Obama unveiled his budget proposal at a community college in Annandale, Va. — a swing state he won in 2008 and is courting heavily this year — where he used the same broad themes he’s used since Labor Day to frame the coming election.

“We’ve got a choice,” he said. “We can settle for a country where a few people do really, really well, and everybody else struggles to get by. Or we can restore an economy where everybody gets a fair shot, everybody does their fair share, everybody plays by the same set of rules — from Washington to Wall Street to Main Street.”

In his budget, he stressed the need for federal spending to help people get a better foothold in a struggling economy. Among his proposals: a $350 billion plan to stimulate the economy, including many specifics that Congress rejected last year.

He also proposed letting tax cuts expire as scheduled on Dec. 31 for those making more than $250,000. That’s unlikely to happen the way he wants, either; Republicans, who control the House of Representatives and can block Senate action, are against it.

He proposes to extend the Bush-era tax cuts permanently for incomes below $250,000. Republicans demand that the tax cuts be extended for higher incomes also. If both sides hold firm, they will let all the tax cuts expire at the end of this year; one likely compromise: They could extend them all, as they did for two years at the end of 2010.
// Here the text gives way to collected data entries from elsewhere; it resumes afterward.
One turn moves every row onto another: examples first, then more rows asked:
Q71: [ 13.3 -26.9 -17.5   4.4 -50.8 -11.7   8.5  -6.4  15.9   5.1 -35.3  13.1
   2.0 -24.8  -4.6  12.8  22.9   2.1   4.9  -5.2]
Q594: [ 22.7 -15.4  -0.6   9.1 -14.9 -13.0  -6.4 -17.8  20.8  -0.2   3.5  10.7
   6.4  -8.6   3.0 -13.8   8.5  34.2  -7.4  -2.6]
Q60: [  2.7 -14.1   3.3   3.9 -26.8  -0.6  10.4  -4.8  49.8  22.6 -24.7  -6.5
   3.8  -3.1 -14.4  27.6  -8.4  -1.4   3.9  23.1]
Q990: [  1.0   0.4   1.6  -7.8 -29.8  -0.8   4.4  -7.8  41.8  24.5 -25.2  -4.6
   6.2   0.8 -27.7  26.0  -2.0  -1.2 -18.6  17.0]
Q618: [ 25.7 -24.3  -0.5  13.7 -18.3 -24.0  13.5  -0.9  21.7   1.5   1.7   9.0
  16.6  10.0  12.2  -6.6  14.8  20.6  -4.3 -12.6]
Q459: [  8.4 -18.4 -16.5  -1.9 -50.3 -13.1  10.6  -7.3   8.9   9.9 -34.6  17.9
   7.1 -19.5  -5.1  16.4  20.1   1.3 -20.2  -5.5]
Q793: [ 20.3   2.5  -4.0   5.6  -8.2 -32.1   2.4   3.0  34.7   0.1 -17.7  19.2
  -3.1   1.1 -36.5  22.3   6.7  -3.8 -17.1  -2.9]
Q227: [ 20.5  -2.5 -11.8  -9.2 -17.4 -15.1  -1.1 -33.0  28.0 -11.4   9.8  20.7
  -2.0  -7.1   6.7   2.1  13.7  18.3 -11.7  -6.7]
Q559: [ 20.0   1.1  15.0  15.6  -9.7 -20.6  10.4  -3.5  31.3  18.6  -0.2   6.7
  -9.5  -8.7  -8.3  20.6   3.2  -2.7  13.1  23.0]
Q889: [ 18.6   2.8   9.7  10.0 -12.1 -29.5  10.7 -14.1  30.1  16.5  -5.8  16.2
  -4.8   1.1 -25.1  21.0   0.4   0.3 -21.9  24.7]
Q275: [ 25.9 -10.1 -22.4  -4.4 -21.9   1.5  24.1   3.9  23.4  13.3   5.9  11.9
  25.6  16.1   5.6   4.0   8.3  17.3 -19.3   6.5]
Q692: [ 10.8 -10.0 -25.1  -7.0 -17.9  12.8  23.3 -13.1  30.5   3.5  20.7  11.2
   6.9   8.2   8.6  10.6   3.9   5.4  -2.6  -0.9]
Q195: [ -3.6 -23.1  -8.1   2.4 -48.6  -6.6  16.3 -20.1   7.8  16.1 -22.6  13.8
  -1.5 -19.5   0.5  16.0  13.4  -0.5 -19.9   4.3]
Q237: [  1.5 -31.6  -9.1   8.6 -48.9  -5.0  14.1 -19.7  14.9  11.2 -23.5   9.0
  -6.6 -25.0   1.5  12.6  15.8   0.2   5.3   4.7]
Q609: [ 35.0 -17.4 -29.2  -1.4 -22.8   1.0   5.7  -1.3  30.4   1.9  -5.1  10.5
  21.1   6.7 -16.7  -9.0  11.1  31.0  -7.8   5.6]
Q672: [ 20.3 -17.2 -31.7  -3.6 -18.9  12.5   4.8 -17.9  38.0  -7.7   9.8  10.0
   2.3  -1.1 -13.6  -2.2   7.4  19.0   8.9  -2.1]
Q127: [ 23.3 -11.8 -12.1  -4.5 -20.8 -26.2  18.5 -16.1  29.0  -9.6   8.3  18.6
   8.3  12.0  15.8   8.9  20.5   4.7  -8.4 -17.1]
Q877: [ 15.9   6.8  -9.3  -6.3 -35.5  -4.3   0.2  -1.0  44.7  16.9 -31.1   2.0
  13.7  -0.4 -31.0  31.7   2.1  -7.9  -6.5  -0.8]
Q306: [ 20.8   1.0   1.2  11.5  -5.7 -23.6   1.8  13.8  36.2   2.2 -11.7   9.4
  -7.6  -8.5 -19.8  22.4   9.8  -6.8  17.5  -4.8]
Q917: [ 17.3  -8.0  -7.7   5.0 -32.7  -4.1   6.2   1.7  52.6  15.5 -30.7   0.2
  10.8  -4.4 -18.1  32.7  -4.7  -8.2  15.8   5.6]

Q692 -> Q672
Q889 -> Q559
And these:
Q459 -> Q195
Q227 -> Q594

Obama did propose changing a part of Medicare financing that would end one of Washington’s annual stopgap solutions: the need every year to restore full Medicare payments to doctors. Prospects for permanently fixing the problem, caused by an earlier law mandating lower payments, remain uncertain.

The president did not, however, propose specific solutions to the long-term problems in Medicare and Social Security, which will grow worse as the baby boom generation retires and collects benefits.

Even if enacted as proposed, Obama’s budget would spend $901 billion more next year than it took in. That would be the first time in five years that the annual deficit dipped below $1 trillion. And it would clearly fall short of his 2009 pledge to cut the deficit in half by 2013 — to about $650 billion by his own accounting at the time.

Obama used the new budget to portray himself as a deficit hawk, saying he would cut $4 trillion from projected deficits over the next 10 years. However, he and Congress already agreed to $2.1 trillion of that last year when they enacted the Budget Control Act.

Also, he counts as spending cuts $850 billion that would have been spent on wars in Afghanistan and Iraq — as if they would have raged on for another decade.

“The administration … is assuming nearly $850 billion in ‘war savings’ that were never going to be spent anyway,” said Bixby.